I shall now discuss the issues as argued by the learned Counsel together. That is –
Whether cause of death can be determined by tendering case notes of Wuse General Hospital and whether the trial Judge failed to give reason for rejecting Exhibit I?
It is submitted that cause of death can be proved by the evidence of witnesses, who saw the very act that caused death or by medical evidence of an expert who examined the dead body and proffer opinion as to the cause of death. Emwenya v. A.-G. of Bendel State (1993) 6 NWLR (Pt. 297)29;(1993) 6 SCNJ 166 at 170. But an expert under S. 57 of the Evidence Act must be specially skilled in the field. See Okoagwu Azu v. The State (1993) 6 (NWLR) (Pt. 299) 303 (1993) 7 SCNJ 151 at 157, Ajani v. Comptroller of Customs (1952) 14 WACA 36. PW 1 is a pathologist and his opinion after examining the body that the cause of death “was loss of blood due to criminal abortion” ought to be accepted.
By virtue of S. 41(1)(a) of the Evidence Act, Exhibit I, as a Certificate from a pathologist, is sufficient evidence of the fact stated therein. See Solomon Ehot v. The State (1993) 4 NWLR (Pt. 290) 644; (1993) 5 SCNJ P. 65 at 67.
It is submitted further, that there is no other certificate contradicting Exhibit I, and the evidence of DW1, DW2, DW3, DW4, DW5 and DW7, who are not pathologists, cannot override Exhibit I. It is urged on this Court, to accept Exhibit I as the authentic cause of death.
It is further submitted, that the learned trial Chief Judge was in error to have rejected Exhibit I, the Post-mortem Report without giving reasons. Exhibit I, is the opinion of an expert and by virtue of S. 57 of the Evidence Act is acceptable in evidence. There is no doubt that PW1 is an expert and his testimony is at least, corroborated by DW6, who testified that when the deceased went for cough investigation, the result was negative, and that he found traces of blood in her private part. It is again submitted that evidence of DW1, DW5 and DW7 are contradictory and irreconcilable and the trial court was in error to have relied upon their evidence. The only evidence showing cause of death was Exhibit I, and the learned trial Judge was wrong to have rejected it.

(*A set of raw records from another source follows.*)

A small network was trained on invented records. Each row is its activation on one of them, seen along a few directions.
Each row is followed by the record's values for the fields BOG, FOP, BINOS, GILI, MAL, ZUBEF.
The largest differences between rows may come from other fields.
Strong random noise was added to every row along 4 fixed directions; ignore it. To show where, here is one row again and again, with new noise each time:
[-105 -196 -186 -182  -51 -217 -247  -70  -72  460 -107  196  142  102
  279 -138  -90  309  116  -82  -65  239   33  179  -95]
[  45   86  -29  -90  -30   23 -201   89  178   98  -84  238   86   71
   53  -65 -116   46  -57  117   18   82  -36  297  148]
[ -54 -263 -185 -104 -229   77  -30  -60  193  349 -102  126  135  143
  137 -310  -31  381  232 -241 -255  250  209 -312 -145]
[ 123 -171 -347  165  106 -310   22 -206   54  461   49  405  111  178
  234   90  -59  541  -55 -149 -302   74  302 -128  -43]
[-126  -61   25 -406  -21 -100 -428   20 -101  229  157  295 -131  -23
   87  160  236 -202   49 -166  141 -274 -416  222 -226]
[ 164   24 -180  150    9  -21   20  -19  276  170  -65  307  137  152
   70  -56 -160  329  -90   48 -201  133  251   16  169]

[-416 -172  368 -583 -258  223 -365  -75   40 -174  161 -156 -136  -49
 -163  -40  399 -409  343 -369  280 -206 -197 -199 -160]
BOG=zem, FOP=bope, BINOS=tili, GILI=kav, MAL=nid, ZUBEF=surot
[ -57  -20 -122   39  200 -423  -66  -24 -446  191 -182 -155   89 -108
  282    7 -241   17  -69  211  118  285 -129  598  -28]
BOG=fafor, FOP=bope, BINOS=mok, GILI=gagu, MAL=dolu, ZUBEF=tova
[ 193  267 -109  266  413 -451  -74  -54 -327   56  290  302 -103  -78
   84  647  -23 -136 -422  247  176 -381 -228  519   69]
BOG=tif, FOP=bope, BINOS=belo, GILI=gagu, MAL=pudid, ZUBEF=vun
[-306 -127   -6 -345 -116 -183 -355   -4 -174  204 -216 -114  149   31
  193 -227 -160 -112  116    9  145  437 -173  406  -15]
BOG=tif, FOP=nopub, BINOS=ranez, GILI=gagu, MAL=dolu, ZUBEF=tova
[ -76 -151   41   63 -309  356  288  107  -72  -34 -141 -437   -2 -160
  -71 -404  -37   85  272  -99  -87  143    6 -371 -257]
BOG=volu, FOP=bope, BINOS=mok, GILI=gagu, MAL=pudid, ZUBEF=vun
[ 158  -10 -152   99  337 -467   79 -225 -296  190  341  248 -192  -13
   84  588  295   84 -200 -164  -67 -472  -73 -204 -200]
BOG=mumip, FOP=nuvos, BINOS=belo, GILI=gagu, MAL=dolu, ZUBEF=tova
[ -11  181  174   68 -238  236  212  -38  375 -353 -201 -296  180   45
 -230 -297 -153    7   -9  145   16  424  282 -150  450]
BOG=fafor, FOP=bope, BINOS=ranez, GILI=gagu, MAL=dolu, ZUBEF=vun
[ 168   87  -37  182  271 -196   63   96 -366   59   72   47 -156 -202
   73  282  -48  -80 -224  165   91 -315 -213  402 -119]
BOG=zem, FOP=nopub, BINOS=mok, GILI=gagu, MAL=pudid, ZUBEF=tova
[ 275  476 -105  574  480 -216  -87   11  223 -347  145  565    4  143
  -49  511 -273 -183 -551  483   15 -209   83  544  641]
BOG=volu, FOP=zefa, BINOS=tili, GILI=vapud, MAL=pev, ZUBEF=vun
[ 134 -128 -207  190 -150  256  278  188   29  203 -253 -169  107  -45
  112 -414 -272  291  160   -9 -283  250  132 -122 -258]
BOG=febi, FOP=bope, BINOS=mok, GILI=gagu, MAL=pudid, ZUBEF=tova
[ -84  -62 -111  -52   53 -226 -132  -10 -322  248   15    3   20  -62
  144  107  -79   38  -36   77   96   -9 -178  281 -156]
BOG=volu, FOP=nopub, BINOS=belo, GILI=gagu, MAL=pudid, ZUBEF=vun
[ -39   72  152 -129 -464  710   92  381  487 -374 -323 -384  131    9
 -215 -645 -242 -328  237  108  -51  412  -31 -135   55]
BOG=fafor, FOP=nopub, BINOS=belo, GILI=gagu, MAL=dolu, ZUBEF=tova
[  78 -106 -104   34  -12  112  172   88 -127   57   53  -88 -142 -154
   12  -28   60  -49   81 -216 -191 -196 -176 -235 -444]
BOG=febi, FOP=bope, BINOS=mok, GILI=gagu, MAL=dolu, ZUBEF=tova
[  84  -22  -50  -20   46  119 -146  -78  333   35  127  397  -46  197
  -45  128  181  143   -6 -171 -149 -152  197 -234   97]
BOG=zem, FOP=nuvos, BINOS=tili, GILI=mumet, MAL=pudid, ZUBEF=tova
[-190 -210 -140  -74  -72 -216  -11 -128 -257  263  -37 -210  107    0
  238 -147  -21   85  210 -104  -25  264   -5 -146 -239]
BOG=tif, FOP=nuvos, BINOS=belo, GILI=gagu, MAL=dolu, ZUBEF=surot
[ 144  -67 -290  341  198 -148  -41 -197  334  189  -32  461  170  348
  122   80 -177  497 -141   37 -295  250  577  -98  367]
BOG=zem, FOP=zefa, BINOS=tili, GILI=mumet, MAL=pudid, ZUBEF=tova
[ -95 -300 -150 -126  194 -531  -15 -168 -794  587  178  -44 -145 -204
  366  257  258  263   84 -236   59 -272 -259   79 -578]
BOG=mumip, FOP=nuvos, BINOS=mok, GILI=gagu, MAL=pudid, ZUBEF=vun
[-482    0  123 -494  166 -428 -893   -1 -522   92  182  224 -155  -55
  293  322  156 -801   39   73  547 -144 -805  915  -86]
BOG=fafor, FOP=zefa, BINOS=tili, GILI=vapud, MAL=pev, ZUBEF=vun
[  41  337  142  395    7  309   59   33  507 -685  -70    0   93  169
 -383    8 -267 -347 -256  363  -24  244  237  -31  670]
BOG=volu, FOP=zefa, BINOS=tili, GILI=gagu, MAL=dolu, ZUBEF=vun
[ 131  -75  -95   -5 -257  371  238   29  434   48  -33   85   27  140
 -150 -248   90  269  135 -207 -291   69  235 -604  -39]
BOG=febi, FOP=nuvos, BINOS=ranez, GILI=gagu, MAL=pudid, ZUBEF=tova
[-147  -73  -59  153  199 -398  -46 -389 -144    1  133   79   32  147
   15  310   86   78 -119  -85  -27   84  222 -169  204]
BOG=mumip, FOP=nuvos, BINOS=tili, GILI=gagu, MAL=dolu, ZUBEF=vun
[  47   98  -67  331   59  -68  148  115 -210  -13 -303 -266  189 -100
  102 -228 -484  174 -103  436   66  378   85  498  217]
BOG=volu, FOP=nopub, BINOS=mok, GILI=gagu, MAL=pudid, ZUBEF=vun
[-132 -163   83  -39 -119   43  165   10 -324  -22    3 -363 -111 -217
   29 -162  129 -142  190 -144   15  -71 -214 -262 -365]
BOG=mumip, FOP=zefa, BINOS=mok, GILI=gagu, MAL=dolu, ZUBEF=surot
[-392 -199  -55 -264 -150  172 -502   89  -90   48   70  125 -119   60
   33  -39   56 -601  193 -205   33   60 -447   88 -339]
BOG=febi, FOP=nopub, BINOS=tili, GILI=gagu, MAL=pudid, ZUBEF=tova
[-217 -221 -198  110  383 -684 -280 -427 -440  359  315  353 -120  106
  248  595  137   19 -166 -117   45 -110   35  116  -60]
BOG=zem, FOP=zefa, BINOS=tili, GILI=gagu, MAL=pudid, ZUBEF=surot
[-171 -228   50 -536 -167   88 -246  190 -307  368  -34 -159  -83 -172
  218 -310  210  -52  380 -304   56 -192 -496   40 -695]
BOG=febi, FOP=nuvos, BINOS=mok, GILI=mumet, MAL=dolu, ZUBEF=surot
[-218  -68   88 -327 -154  -12 -199  101 -143   45 -156 -256   80  -37
  112 -254  -53 -257  182   77  215  275 -271  278  -93]
BOG=fafor, FOP=zefa, BINOS=belo, GILI=gagu, MAL=dolu, ZUBEF=surot
[ 101  282  112  -55  -21  220  -70  169  149 -236  113  168 -157  -77
 -203  176   80 -362 -176  107  109 -272 -292  152   73]
BOG=febi, FOP=bope, BINOS=ranez, GILI=gagu, MAL=pudid, ZUBEF=tova
[ 231   79  -77 -102 -108  393  -32  213  372    8  167  283 -104   73
  -68   -5  180  -58   80 -155 -154 -335 -107 -284 -228]
BOG=tif, FOP=nuvos, BINOS=belo, GILI=mumet, MAL=pudid, ZUBEF=tova
[-190 -239  -52 -459 -146 -214 -263 -103 -228  533 -174   12  111   -1
  314 -225   36  460  256 -142   63  263   26  144 -160]
BOG=mumip, FOP=bope, BINOS=ranez, GILI=mumet, MAL=pudid, ZUBEF=tova
[-285 -209   76 -434 -270   81 -174  145 -221  170 -303 -393  118  -81
  134 -425 -114  -26  316  -24  121  346 -188  130 -236]
BOG=mumip, FOP=nopub, BINOS=belo, GILI=gagu, MAL=dolu, ZUBEF=tova
[ 418  168  -33  178  234  -25  188   72   51   48   91  244 -125  -92
  -28  223   74  314 -200   49  -77 -439   84   88    2]
BOG=zem, FOP=bope, BINOS=mok, GILI=mumet, MAL=pudid, ZUBEF=tova
[-208 -350 -124   52  -53 -240  135 -210 -455  191   89 -306  -68 -123
  157  -71  113    6  216 -315  -81   63 -102 -295 -457]
BOG=fafor, FOP=nopub, BINOS=mok, GILI=gagu, MAL=dolu, ZUBEF=vun
[-270  -93  142 -492 -229    6 -256    5 -164  188 -121 -179   47  -32
   48 -220  114    1  212  -43  253  178 -240  167  -66]
BOG=febi, FOP=nuvos, BINOS=ranez, GILI=gagu, MAL=pudid, ZUBEF=vun
[ -74  -75   82  -43 -317  384  208   89  158 -165 -138 -372   43  -42
 -132 -366  -42  -34  240 -117 -133  202  113 -510 -106]
BOG=mumip, FOP=bope, BINOS=belo, GILI=gagu, MAL=dolu, ZUBEF=tova
[   7 -204 -133  151 -183  137  325   51  -55  116 -220 -364  151  -29
  122 -467 -184  315  217  -91 -231  346  189 -267 -225]
BOG=tif, FOP=zefa, BINOS=mok, GILI=gagu, MAL=dolu, ZUBEF=vun
[  73  -19  -37   80  164 -163   39   77 -370  123   24  -39 -110 -164
  128  139    5  -12  -84  111   78 -175 -185  254 -155]
BOG=zem, FOP=zefa, BINOS=mok, GILI=gagu, MAL=pudid, ZUBEF=tova
[-590 -556 -258  -43 -120 -404 -270 -365 -376  414 -109 -198  199  212
  399 -279 -113   13  373 -260  -93  776  126 -180 -213]
BOG=fafor, FOP=zefa, BINOS=tili, GILI=gagu, MAL=dolu, ZUBEF=surot
[-324  -93   -8 -144   20 -152 -338  -78 -187   55    6  -18   31   70
  142   12   -7 -338   96  -53  114  225 -212  196  -81]
BOG=tif, FOP=nuvos, BINOS=tili, GILI=gagu, MAL=dolu, ZUBEF=surot
[ 344  365  184   60  -82  552  215  384  418 -436  -34  -13  -90 -142
 -294 -146   -7 -284 -103  166  -45 -324 -181  -40   39]
BOG=febi, FOP=nuvos, BINOS=mok, GILI=vapud, MAL=dolu, ZUBEF=surot
[  86  144   51  124   -1  379  -51  130  375 -370  353  352 -266   64
 -221  224  254 -520  -30 -198  -97 -533 -233 -337  -78]
BOG=tif, FOP=zefa, BINOS=tili, GILI=vapud, MAL=pev, ZUBEF=vun
[ 112  -32 -252  255  260 -505  124 -244 -193  198  110  133   77   71
  153  311  -84  240 -221   30  -87   24  158  100   31]
BOG=fafor, FOP=nopub, BINOS=belo, GILI=gagu, MAL=dolu, ZUBEF=vun

Here are new rows. What are their fields?
[-108   66   48  -12  350 -650 -187 -349 -344   33  280  212 -109  -19
   38  581  226 -147 -295   21  222 -242 -127  202  198]
BOG=mumip, FOP=zefa, BINOS=ranez, GILI=gagu, MAL=dolu, ZUBEF=surot
[ 318  188 -240  677  347  -52  204 -149  431 -309  343  552 -113  271
 -181  549   -4 -203 -456   15 -355 -207  279 -313  315]
BOG=fafor, FOP=zefa, BINOS=tili, GILI=gagu, MAL=dolu, ZUBEF=tova
[  40 -134 -235 -238   52 -256 -211  -56  -51  585  -85  311  128  134
  330  -63  -18  520   79  -67  -98  136   63  203 -116]
BOG=febi, FOP=nuvos, BINOS=ranez, GILI=mumet, MAL=pudid, ZUBEF=tova
[ 434  412  251 -266  131  183  -74  163  474 -152  121  426 -145   19
 -253  286  253  172 -264  111  155 -570    8  234  334]
BOG=zem, FOP=nuvos, BINOS=ranez, GILI=mumet, MAL=pudid, ZUBEF=tova
[ 136   80 -209  320  187  -95   45  -63  216   69  -12  325  118  192
  108   75 -168  291 -102   46 -222   48  296   -3  212]
BOG=volu, FOP=nuvos, BINOS=tili, GILI=vapud, MAL=pev, ZUBEF=vun
[-146  139   43  282 -122  377  -92   97  370 -440 -112   18   88  161
 -204 -165 -285 -437  -62  301  -13  387  102   14  402]
BOG=volu, FOP=zefa, BINOS=tili, GILI=gagu, MAL=pudid, ZUBEF=surot
[ -26  -74 -109   -2  154 -256  -89 -105 -303  150  334  209 -204  -40
   53  429  253 -194  -91 -109   67 -416 -324  -77 -307]
BOG=volu, FOP=zefa, BINOS=belo, GILI=gagu, MAL=pudid, ZUBEF=surot
[ 468 -108 -334  268   95  122  383   51  258  300  147  336  -69   86
   62   18  108  545   -9 -359 -569 -397  222 -613 -442]
BOG=febi, FOP=nuvos, BINOS=mok, GILI=mumet, MAL=dolu, ZUBEF=tova
[  53  -66 -154   26  227 -178 -231 -186  120  142  260  557 -127  167
   12  416  204   58 -151 -209 -133 -316   79  -66   -6]
BOG=zem, FOP=nopub, BINOS=tili, GILI=mumet, MAL=pudid, ZUBEF=tova
[  29   61  145  -49   13  -64  151   -6 -190  -47 -129 -336   45 -156
  -24 -121   -4  160    1  120  116   44   43   93   70]
BOG=zem, FOP=nuvos, BINOS=mok, GILI=gagu, MAL=dolu, ZUBEF=vun
[ 150  213  314  -81 -152  557  183  361  121 -386  -11 -269 -231 -275
 -300 -116   86 -338   34   66  129 -349 -238  -27 -109]
BOG=zem, FOP=bope, BINOS=mok, GILI=gagu, MAL=pudid, ZUBEF=tova
[  -5  194  342 -274 -209  351   21    6  349 -428  205  -55 -189  -43
 -413   92  412 -379   -8 -175  136 -342 -214 -409   97]
BOG=tif, FOP=nuvos, BINOS=ranez, GILI=gagu, MAL=dolu, ZUBEF=vun
[-175 -313   70 -232 -332  257  163  115 -226  243 -203 -475   10 -191
  123 -521   73  150  439 -196  -28  172  -54 -313 -463]
BOG=zem, FOP=nuvos, BINOS=mok, GILI=gagu, MAL=pudid, ZUBEF=surot
[-288 -203 -110  -54  -38  -40 -274 -122    8  -10   91  110  -51  158
   27   50   46 -398   82 -242  -99  186 -126 -120 -139]
BOG=fafor, FOP=nopub, BINOS=tili, GILI=gagu, MAL=dolu, ZUBEF=tova
[ 238  -78   19 -270  -12  204   40  126   68  212  157  193 -209 -104
   -5   50  373  225  112 -288 -111 -548 -117 -260 -397]
BOG=zem, FOP=nuvos, BINOS=mok, GILI=mumet, MAL=pudid, ZUBEF=tova
[-283 -193  -55 -204  304 -874 -318 -464 -666  422  247  163  -86  -40
  209  576  286   98 -137 -128  298 -161 -160  311  -32]
BOG=zem, FOP=nopub, BINOS=ranez, GILI=gagu, MAL=pudid, ZUBEF=vun
[ -56  295  333 -304   57  223 -479  148  170 -353  246  310 -259  -64
 -235  349  308 -651 -140   54  335 -500 -430  341  153]
BOG=zem, FOP=bope, BINOS=tili, GILI=mumet, MAL=pudid, ZUBEF=tova
[-247 -292 -250  280  -42 -166   56 -300  -30  106    6  -47  134  210
   98  -86 -122  109  101 -240 -278  420  310 -400  -63]
BOG=tif, FOP=nopub, BINOS=tili, GILI=gagu, MAL=dolu, ZUBEF=vun
[ 308  152  -25  449   74   76  463  139   72  -72 -291 -209  160  -69
   13 -241 -414  404 -151  420  -82  260  390  203  291]
BOG=zem, FOP=zefa, BINOS=mok, GILI=gagu, MAL=pudid, ZUBEF=surot
[  34  -31  -71  233   23 -148  270  -36 -192   43 -185 -310  154  -45
  152 -220 -191  220   24  129  -37  337  154   78   33]
BOG=fafor, FOP=nuvos, BINOS=mok, GILI=gagu, MAL=dolu, ZUBEF=vun
[-126  176  283 -216 -142   96  -72   93  -65 -235 -142 -370   66 -109
  -98 -147  -28 -219   37  248  296  143 -135  183  202]
BOG=mumip, FOP=nuvos, BINOS=belo, GILI=gagu, MAL=dolu, ZUBEF=vun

For the 1st respondent, it is submitted that it was the appellant that tendered both Exhibits 1 and 6 and the trial Chief Judge appraised the evidence before him, before he accepted Exhibit 6 as the cause of death and rejected Exhibit 1. Learned Counsel referred to Jonas Ahmed v. The State (1999) 7 NWLR (Pt.613) at 641 at 645. Effia v. The State (1999) 8 NWLR (Pt.613) 1 at 3, Onwugbufor v. Okoye (1996) 1 NWLR (Pt.424) 252. Exhibit 6 tendered by the Prosecution is the Medical Report on the cause of death from Wuse General Hospital, where the deceased was on admission, receiving treatment for eighteen days before she died. The learned trial Chief Judge was right in accepting the Exhibit 6 and the reasons he gave for rejecting Exhibit 1 and the evidence of PW1 were justified.